Just gotta get our little jab in there, so that the world knows I am a faithful Catholic but that I also do not believe what Jesus said. I either do not know or do not care what Jesus said, what his Spirit has revealed and has propagated in the world through his Church over the centuries. I do not know and I do not care to know. God changes over time, his teaching changes over time; the Church changes over time that it might “get with” the time.

I am Adam, I am Eve, and I want that fruit, and I am God.

This attitude troubles me a great deal. Mostly because I find it in myself.

We are creating for ourselves ghettos of thought. We unfriend people on social media and in real life if they disagree with us. “I will surround myself only with those who support me, agree with me, and do not challenge me.” We’ve begun living inside ghettos of thought.

In English, we define “idiot” as “ignorant person.” Our word “idiot” comes from the Greek word “idios”, which means “own, private.” It referred to a private citizen. There were members of the military and government personnel, and they idiots, the private citizens. We see the connection between the idiots as ignorant people and idiots as private citizens. Those who are idiots today are ignorant because they build giant walls for themselves and remain in their private world, like the man I met at Starbucks.

How hard it is to enter the kingdom of God.

Why is it so hard to live this life? Because it requires us to die; it requires our fat, relentless egos to die. It requires us to come out from the idios world and say, “I am small, I am little, I am not God, I am weak, I am powerless, and all I want to know and do and say and live is what’s true.”

It requires us to see and hear the rhetoric of the world, the rhetoric of right vs. left and red vs. blue and Feinstein vs. Flake and VanDyke vs. Laquan, and to say “I do not subscribe. I do not follow. I do not retweet.”

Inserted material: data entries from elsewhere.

Below is a small trained network, with its code and all its weights. Each question gives an input and a target symbol and asks what happens when units are switched off, that is, made to give their printed mean instead of their output.

import numpy as np


def w(rows, s, z=0):
    codes = np.array(rows[::2]) - 128.0
    scale = np.full(codes.shape[1], s)
    scale[-1] = z or s
    return codes * scale


def f(y):
    return y / 2 * (1 + np.tanh(0.7978845608 * (y + 0.044715 * y**3)))


def softmax(a):
    e = np.exp(a - a.max(-1, keepdims=True))
    return e / e.sum(-1, keepdims=True)


def log_softmax(a):
    a = a - a.max(-1, keepdims=True)
    return a - np.log(np.exp(a).sum(-1, keepdims=True))


def net(x, mask):
    ids = ['αβγδεζηθλμξστφψω'.index(c) for c in x.split()]
    T = len(ids)
    res = E[ids] + P[:T]
    r = res
    for j in range(2):
        rows = slice(2 * j, 2 * j + 2)
        q, k, v = (r @ M[0][rows].T for M in (Q, K, V))
        z = softmax(np.where(np.tri(T) > 0, q @ k.T / 2**0.5, -1e9)) @ v
        o = O[0][rows]
        res = res + np.where(mask[j], z, o[:, -1]) @ o[:, :-1]
    y = f(res @ A[0][:, :-1].T + A[0][:, -1])
    res = res + np.where(mask[2:14], y, B[0][:, -1]) @ B[0][:, :-1]
    return log_softmax(res[-1] @ U[:, :-1].T + U[:, -1])


Q, K, V, O, A, B = {}, {}, {}, {}, {}, {}
E = w([
[106,157,163,100],'α',
[102,160,147,138],'β',
[105,141,100,147],'γ',
[103,152,142,118],'δ',
[108,135,122,105],'ε',
[251,119,152,168],'ζ',
[104,105,42,141],'η',
[102,149,127,137],'θ',
[105,174,156,149],'λ',
[110,134,100,123],'μ',
[105,120,73,134],'ξ',
[107,107,59,121],'σ',
[108,137,128,108],'τ',
[108,121,99,99],'φ',
[104,159,122,158],'ψ',
[104,182,181,135],'ω',
],0.027)
P = w([
[99,104,146,150],'0',
[130,253,57,112],'1',
[143,183,105,135],'2',
[119,198,74,127],'3',
[70,76,143,171],'4',
[61,136,81,163],'5',
],0.014)
Q[0] = w([
[213,220,80,84],'h0',
[250,43,188,153],'h0',
[139,119,160,91],'h1',
[118,132,147,83],'h1',
],0.015)
K[0] = w([
[83,31,184,165],'h0',
[5,164,105,102],'h0',
[117,122,126,112],'h1',
[120,149,133,111],'h1',
],0.026)
V[0] = w([
[128,178,197,159],'h0',
[122,114,169,3],'h0',
[228,144,132,142],'h1',
[74,132,134,150],'h1',
],0.018)
O[0] = w([
[172,61,133,2,57],'h0',
[26,105,175,88,3],'h0',
[110,24,162,169,44],'h1',
[150,142,96,77,182],'h1',
],0.016,0.0069)
A[0] = w([
[168,143,193,130,131],'n0',
[3,143,127,122,71],'n1',
[164,172,156,99,175],'n2',
[84,102,147,53,28],'n3',
[60,188,116,147,49],'n4',
[4,115,127,128,148],'n5',
[35,168,86,89,247],'n6',
[98,145,114,173,41],'n7',
[97,33,148,116,75],'n8',
[152,173,105,98,75],'n9',
[131,147,128,15,76],'n10',
[174,133,107,59,184],'n11',
],0.014,0.011)
B[0] = w([
[109,170,103,124,135],'n0',
[179,86,105,80,164],'n1',
[137,141,71,129,175],'n2',
[137,87,156,247,154],'n3',
[109,30,126,139,225],'n4',
[237,91,117,85,155],'n5',
[98,184,197,171,253],'n6',
[107,82,125,65,187],'n7',
[115,182,112,125,155],'n8',
[176,118,108,103,198],'n9',
[82,115,104,86,201],'n10',
[120,129,183,127,200],'n11',
],0.014,0.031)
U = w([
[203,119,41,59,20],'α',
[48,60,126,48,31],'β',
[67,154,87,52,135],'γ',
[124,180,168,111,213],'δ',
[100,53,35,21,33],'ε',
[188,224,210,229,238],'ζ',
[124,184,45,140,171],'η',
[112,106,254,150,2],'θ',
[21,90,103,152,179],'λ',
[136,155,152,97,228],'μ',
[44,217,165,124,97],'ξ',
[180,44,7,114,39],'σ',
[105,213,93,91,204],'τ',
[197,17,137,84,114],'φ',
[160,139,137,160,116],'ψ',
[214,233,126,156,122],'ω',
],0.0078)

Each question gives the input, a string of symbols that net reads in full, and the target symbol t.
The units are the heads (2 rows each of Q, K, V and O) and the neurons (one row each of A and B). Each row of codes is followed by its name. A weight is (code - 128) times the scale printed after its matrix; where a second scale follows, it is the last column's (O, A, B and U).
mask holds one flag per unit, heads first, then neurons. A switched-off unit (its flag False) gives its mean, the last column of its rows in O or B, instead of its output. The means were averaged over made-up inputs and are rounded, as every weight is.
A unit's drop is (log p(t) with every unit on - log p(t) with that unit switched off) / (log p(t) with every unit on - log p(t) with every unit switched off).
The circuit of an input: a set's keep is (log p(t) with only the set's units on - log p(t) with every unit switched off) / (log p(t) with every unit on - log p(t) with every unit switched off). Starting from the 12 units with the biggest drops (on a tie, the unit counted first), units are removed one at a time, each time the one whose removal leaves the highest keep (on an exact tie, the one counted first), for as long as the keep stays at least 0.8.
units of the circuit, in order: the units of the circuit, biggest drop first
unit that matters most: the unit with the biggest drop
top k neurons: the k neurons with the biggest drops, biggest first
heads that matter: for each layer, one digit per head in row order, 1 if its drop is at least 0.15 and else 0, layers parted by /
input ξ σ σ, target η: unit that matters most	h0
input σ ω α λ, target λ: top 3 neurons	n4, n7, n5
input σ β η, target λ: top 3 neurons	n4, n7, n5
input β δ ω ψ τ σ, target β: top 3 neurons	n10, n11, n3
input ζ μ φ θ φ ω, target ω: heads that matter	11
input σ φ α, target λ: units of the circuit, in order	h0, n4, n7
input λ σ ω σ α ω, target β: units of the circuit, in order	h0, n10, n11
input ζ φ σ σ ξ σ, target σ: heads that matter	01
input ψ ω γ, target α: units of the circuit, in order	h0, n6, n4
input δ ψ λ, target ξ: units of the circuit, in order	h0, n4, n5, n1
input φ η γ, target φ: units of the circuit, in order	h0, n5, n1
input λ σ φ φ, target ε: units of the circuit, in order	h0, n10
input σ ω σ δ, target λ: units of the circuit, in order	h0, n4
input γ α σ σ, target ω: units of the circuit, in order	h0, n4
input φ φ φ σ α, target φ: units of the circuit, in order	h0, n5
input τ λ σ ψ σ α, target λ: units of the circuit, in order	h0, n4
input α σ α ψ φ ψ, target θ: units of the circuit, in order	h0, n6, n3
input ξ σ σ θ, target η: top neuron	n11
input λ σ α σ μ ω, target θ: top 4 neurons	n3, n6, n10, n11
input α σ σ ω η φ, target λ: top 4 neurons	n4, n7, n5, n11
input μ ω φ ζ β, target ζ: top 3 neurons	n4, n7, n10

I want to know more about God, about his plan and his kingdom and his Church. I want to know about the Father and I want to know him personally. I want to walk with Jesus and to know him as Messiah. I want to be filled up with the Holy Spirit.

I want to be holy, I want to be holy.

I want to be a healthy cell in a cancerous body.

I want to be with him. I want to be with him. I want those I love to be with him, too.

I want to be free, I want to be a new creation in Christ like he promised he’d make me, I want to stop going to confession and saying the same things. I want to be his, I want to be whole.

The disciples were amazed at his words. “What did you expect?”

There is nothing more difficult than being in love with a Spirit until you are dead, especially when the world stands by and mocks you for it.

Here’s what I say: let them mock us.

The world will not be changed by our mighty debates, because no one can debate anymore.

In the meantime, I will make the sign of the cross at Merichka’s. I will be different. I will pray the rosary walking down Raynor Avenue. I will keep my Mary bumper sticker on my car. I will wear my collar to Starbucks and risk being accosted.

I believe in him. I believe he is right. I believe he is the one who will change the world.